What needs to be done: The full set of entries needs to be reproduced exactly.

Data to process:

Each row was made from one walk, in order. Every step used is in the known rows, and no mark comes twice. Write each row's walk.
Known rows
w -> h: [  4.5   6.4  -4.4   1.0 -11.9   3.7  -8.7   0.5  -3.6   2.1 -12.5  13.5
   5.3   5.0  -2.0  -8.6   4.4  10.3  -6.6]
n -> w: [  1.6   1.5  -5.9  -6.9  -8.7  -7.6   5.4 -11.9   8.4   4.4  13.8   9.2
 -21.2   3.1  -8.4  -0.4  -8.1   3.6  30.9]
m -> h: [ -0.6  -4.5  -2.8   1.8   3.6   3.3 -27.7   9.2   7.6   1.6 -21.8  -4.6
   8.0   8.2 -12.6  -4.6  -2.6   4.6  31.2]
f -> n: [-10.6  -9.2  -6.8  12.1   1.0   4.9 -12.2  15.7   4.8  -6.3   1.6   8.9
  27.6 -10.6 -13.2   0.1  -3.9  10.6   4.5]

Answer to this exercise:
Each row was made from one walk, in order. Every step used is in the known rows, and no mark comes twice. Write each row's walk.
Known rows
w -> h: [  4.5   6.4  -4.4   1.0 -11.9   3.7  -8.7   0.5  -3.6   2.1 -12.5  13.5
   5.3   5.0  -2.0  -8.6   4.4  10.3  -6.6]
n -> w: [  1.6   1.5  -5.9  -6.9  -8.7  -7.6   5.4 -11.9   8.4   4.4  13.8   9.2
 -21.2   3.1  -8.4  -0.4  -8.1   3.6  30.9]
m -> h: [ -0.6  -4.5  -2.8   1.8   3.6   3.3 -27.7   9.2   7.6   1.6 -21.8  -4.6
   8.0   8.2 -12.6  -4.6  -2.6   4.6  31.2]
f -> n: [-10.6  -9.2  -6.8  12.1   1.0   4.9 -12.2  15.7   4.8  -6.3   1.6   8.9
  27.6 -10.6 -13.2   0.1  -3.9  10.6   4.5]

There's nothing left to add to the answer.